I had an instant visual of what that would look like, and a few emails later I had yarn to make it. Kay and Ann agreed to host it here on MDK, where the journey began, and so I worked it out.

Instead of fitting shells into a tube for a sweater, I let the shells be their happy triangular selves. I had to work out the difference between a shell worked at an edge and a shell worked in the middle, but once the basics of  geometry were conquered, the whole design fell into colorful place.

The shells were so fun to knit, I could hardly wait while I was working through the garter stitch foundation. Once I got to the shells, I was excited to see each new addition grow and complement its neighbor with color. The whole wrap flew off my needles.

As to details, I chose Berroco’s Ultra Alpaca for the available palette, how quickly the worsted weight gauge would work up, and for how cozy the final product would be in that yarn. I thought seven colors would cover the bases for a shawl—though the sweater features nine, it does get a bit unwieldy in the knitting bag—and I even put together alternate colorways for Kay and Ann to consider, each evoking a different mood.

How handy that we happen to have a photo of the three colorways. From left to right, we have Kay’s Colorway, EddY (THE colorway used for the photography sample), and PATINA. —YOUR FAITHFUL Editors

You start with a top-down triangle, plump up the final row with some short row units for a foundation, then add the colored shells using more short rows. The shawl works up quickly, and you might even get carried away once you start in on the shells. I used six rows, but you can keep going.

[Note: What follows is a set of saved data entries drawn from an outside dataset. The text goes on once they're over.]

Here is a tiny trained network, its code and every weight. The questions are about switching its units off for an input and a class, where a switched-off unit gives its printed mean instead of its output.

import numpy as np


def w(rows, s, z=0):
    codes = np.array(rows[::2]) - 128.0
    scale = np.full(codes.shape[1], s)
    scale[-1] = z or s
    return codes * scale


def f(y):
    return y / 2 * (1 + np.tanh(0.7978845608 * (y + 0.044715 * y**3)))


def log_softmax(a):
    a = a - a.max(-1, keepdims=True)
    return a - np.log(np.exp(a).sum(-1, keepdims=True))


def net(x, mask):
    res = np.array(x, float).reshape(1, 2) / 4 @ E
    y = f(res @ A[0][:, :-1].T + A[0][:, -1])
    res = res + np.where(mask, y, B[0][:, -1]) @ B[0][:, :-1]
    return log_softmax(res[-1] @ U[:, :-1].T + U[:, -1])


A, B = {}, {}
E = w([
[39,47,1],'x0',
[24,230,113],'x1',
],0.0056)
A[0] = w([
[189,212,173,208],'n0',
[26,137,89,195],'n1',
[72,142,114,190],'n2',
[119,117,126,138],'n3',
[101,102,132,162],'n4',
[133,112,123,202],'n5',
[142,45,93,182],'n6',
[118,128,124,106],'n7',
[166,179,181,206],'n8',
[141,143,153,127],'n9',
[109,175,114,253],'n10',
[249,80,157,227],'n11',
[114,137,122,135],'n12',
[98,135,113,176],'n13',
[120,123,130,95],'n14',
[101,112,116,179],'n15',
[110,97,102,76],'n16',
[122,119,138,109],'n17',
[114,143,120,152],'n18',
[115,108,115,114],'n19',
[163,112,134,192],'n20',
[145,135,149,207],'n21',
[126,101,119,194],'n22',
[202,88,148,198],'n23',
[130,55,102,201],'n24',
[76,132,112,202],'n25',
[123,138,130,186],'n26',
[121,141,111,148],'n27',
[143,119,143,197],'n28',
[136,127,141,179],'n29',
[148,136,129,190],'n30',
[126,130,130,134],'n31',
[162,157,138,157],'n32',
],0.018,0.0021)
B[0] = w([
[246,198,223,245],'n0',
[2,128,194,250],'n1',
[62,140,156,184],'n2',
[125,116,130,134],'n3',
[121,104,138,149],'n4',
[127,114,109,147],'n5',
[168,42,65,231],'n6',
[123,124,137,128],'n7',
[221,182,200,218],'n8',
[161,139,149,145],'n9',
[102,181,125,176],'n10',
[111,238,24,255],'n11',
[113,131,140,135],'n12',
[94,120,151,158],'n13',
[127,123,133,125],'n14',
[113,101,150,161],'n15',
[148,88,154,165],'n16',
[129,126,127,126],'n17',
[109,135,139,139],'n18',
[132,103,140,146],'n19',
[126,149,97,157],'n20',
[156,155,133,152],'n21',
[128,100,110,156],'n22',
[122,189,57,206],'n23',
[149,44,86,218],'n24',
[72,118,164,184],'n25',
[121,140,130,138],'n26',
[110,126,138,138],'n27',
[131,146,116,145],'n28',
[137,142,124,138],'n29',
[138,146,126,141],'n30',
[127,131,129,129],'n31',
[170,151,154,156],'n32',
],0.05,0.0077)
U = w([
[108,149,168,229],'0',
[105,3,157,191],'1',
[144,130,62,160],'2',
[157,79,149,1],'3',
[20,116,169,116],'4',
[164,68,162,2],'5',
[202,167,168,159],'6',
[175,35,97,154],'7',
],0.006,0.0014)

Each question gives the input, the list of numbers given to net, and the class t.
The units are the neurons (one row each of A and B). Each row of codes is followed by its name. A weight is (code - 128) times the scale printed after its matrix; where a second scale follows, it is the last column's (A, B and U).
mask holds one flag per neuron, in row order. A switched-off neuron (its flag False) gives its mean, the last column of its row in B, instead of its output. The means were averaged over made-up inputs and are rounded, as every weight is.
A unit's drop is (log p(t) with every unit on - log p(t) with that unit switched off) / (log p(t) with every unit on - log p(t) with every unit switched off).
The circuit of an input: a set's keep is (log p(t) with only the set's units on - log p(t) with every unit switched off) / (log p(t) with every unit on - log p(t) with every unit switched off). Starting from the 12 units with the biggest drops (on a tie, the unit counted first), units are removed one at a time, each time the one whose removal leaves the highest keep (on an exact tie, the one counted first), for as long as the keep stays at least 0.8.
units of the circuit, in order: the units of the circuit, biggest drop first
k most important neurons: the k neurons with the biggest drops, biggest first
drop when u is switched off: that unit's drop, to one decimal
input [5,1], class 4: units of the circuit, in order => n1
input [6,-4], class 1: units of the circuit, in order => n11, n0
input [0,-1], class 2: units of the circuit, in order => n0, n1
input [1,-1], class 7: units of the circuit, in order => n1, n11, n0
input [0,-2], class 2: units of the circuit, in order => n0, n1
input [-4,-8], class 2: 2 most important neurons => n11, n23
input [2,-4], class 2: 2 most important neurons => n11, n23
input [2,-2], class 7: 2 most important neurons => n1, n11
input [-1,-2], class 2: 2 most important neurons => n0, n8
input [2,1], class 4: 2 most important neurons => n6, n24
input [1,1], class 4: 3 most important neurons => n6, n0, n24
input [2,-7], class 2: drop when n11 is switched off => 0.5
input [7,-3], class 1: drop when n4 is switched off => 0.0
input [-2,-4], class 2: units of the circuit, in order => n11
input [1,-5], class 2: drop when n11 is switched off => 0.1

The pattern has tips for adjusting the size or if you want to go a little crazy and add a few rows of shells; meanwhile you can follow the color map or go your own way, it’s all fine in my book.

I’ve started a thread in The Lounge, “The Eddy Wrap,” to serve as a centralized forum for questions and progress photos, and I’ll be available there for as long as people remain interested. I’m keeping my fingers and toes crossed that you’ll find this inspiring, and hope you’ll knit one. Or two.

And for more about that sweater? Stay tuned.

The Eddy Wrap pattern is now available in the MDK Shop and on Ravelry.


All photos of the Eddy Wrap by Gale Zucker.

About The Author

As a blogger, writer, teacher, lecturer, designer, and catalyst in the knitting world, Julia Farwell-Clay has for the past ten years dug herself ever deeper into the world of textile traditions and personal decoration. She is the designer of all of the patterns in Modern Daily Knitting Field Guide No. 7: Ease, and  has been published as both a writer and a designer in Knitty, Interweave Knits, PomPom Quarterly, and Twist Collective, among others.


  • Fabulous! I like the wrap better than the original sweater, personally

  • This is an incredibly clever technique, and beautiful wrap, Julia!
    I love the shape and the potential for color interpretations and interplay….

  • You mean … IT’S NOT ENTRELAC?

  • Now the hard part, which colorway to buy. I wear lots of black.

  • My first thought was that this would be a good project to use various 100g and 50g bumps of handspun yarn. It could also be a ‘memory’ wrap using up the various leftover handspun yarns that I don’t want to throw away.

    • I did this with a baby blanket ( that features scraps from every pair of socks I’ve ever knit, plus a lot of yarn scraps from friends. Unfortunately, it didn’t seem to diminish my hoard of scraps.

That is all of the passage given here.